By isolating differences in the x-coordinates and y-coordinates, it provides a neat and efficient way to transition from visual spatial mathematics to a set of solvable equations.

Finding the area of a right-angled triangle is straightforward and involves a simple formula: \(\frac{1}{2} \times \text{base} \times \text{height}\).
Since right-angled triangles always have two sides that are perpendicular to each other. The two sides can be treated as the base and height. Therefore, the formula becomes:\[\text{Area} = \frac{1}{2} \times \text{leg}_1 \times \text{leg}_2\]

• In the original problem, the triangle's area is specified as 1 and \(BC\) is known to be 1. This allows us to simplify the calculation process—leading to useful equations involving the unknown coordinates.
• The area condition is key in setting up an equation that we will solve for \(k\).

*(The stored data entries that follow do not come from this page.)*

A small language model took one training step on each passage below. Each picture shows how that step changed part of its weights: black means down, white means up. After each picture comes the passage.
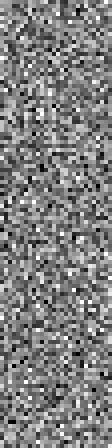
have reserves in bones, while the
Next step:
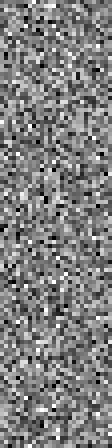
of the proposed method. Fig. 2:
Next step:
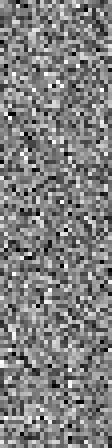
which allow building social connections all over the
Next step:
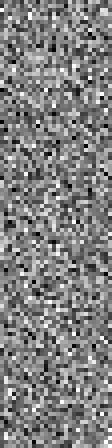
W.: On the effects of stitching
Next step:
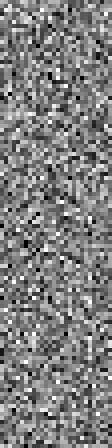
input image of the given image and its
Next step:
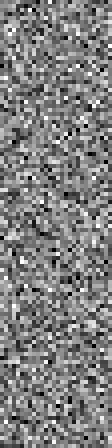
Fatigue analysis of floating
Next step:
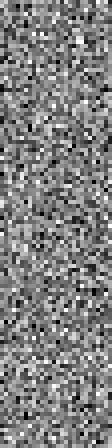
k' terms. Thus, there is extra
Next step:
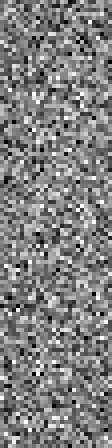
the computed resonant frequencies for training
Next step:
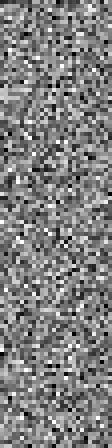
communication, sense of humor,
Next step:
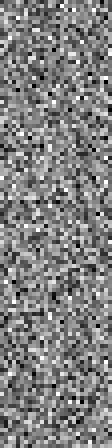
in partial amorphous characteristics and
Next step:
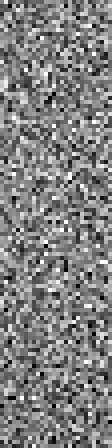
factor affecting the combustion of the

This specific situation allows us to derive a relationship between one leg and the formula itself, serving as a stepping stone to solve for the vertex coordinates or verify potential values.

Completing the square is a handy algebraic technique for simplifying quadratic expressions, which makes them easier to solve.
In our original problem, we encounter a quadratic equation in \(k\), given by \(k^2 - 2k\). To complete the square, follow these steps:

• Take the coefficient of \(k\) (which is -2), halve it, and square the result. This gives \((-1)^2 = 1\).
• Add and subtract this square inside the equation, forming a perfect square trinomial: \((k-1)^2\).

This technique re-casts the expression into a format that is more approachable and can be compared more easily with the constant part of the equation.

• In this specific exercise, completing the square enables us to isolate \(k\) and find plausible integer solutions that fit into the overall triangle's properties.
• It essentially transforms the problem into a simpler format, providing a direct path towards the solution evaluation.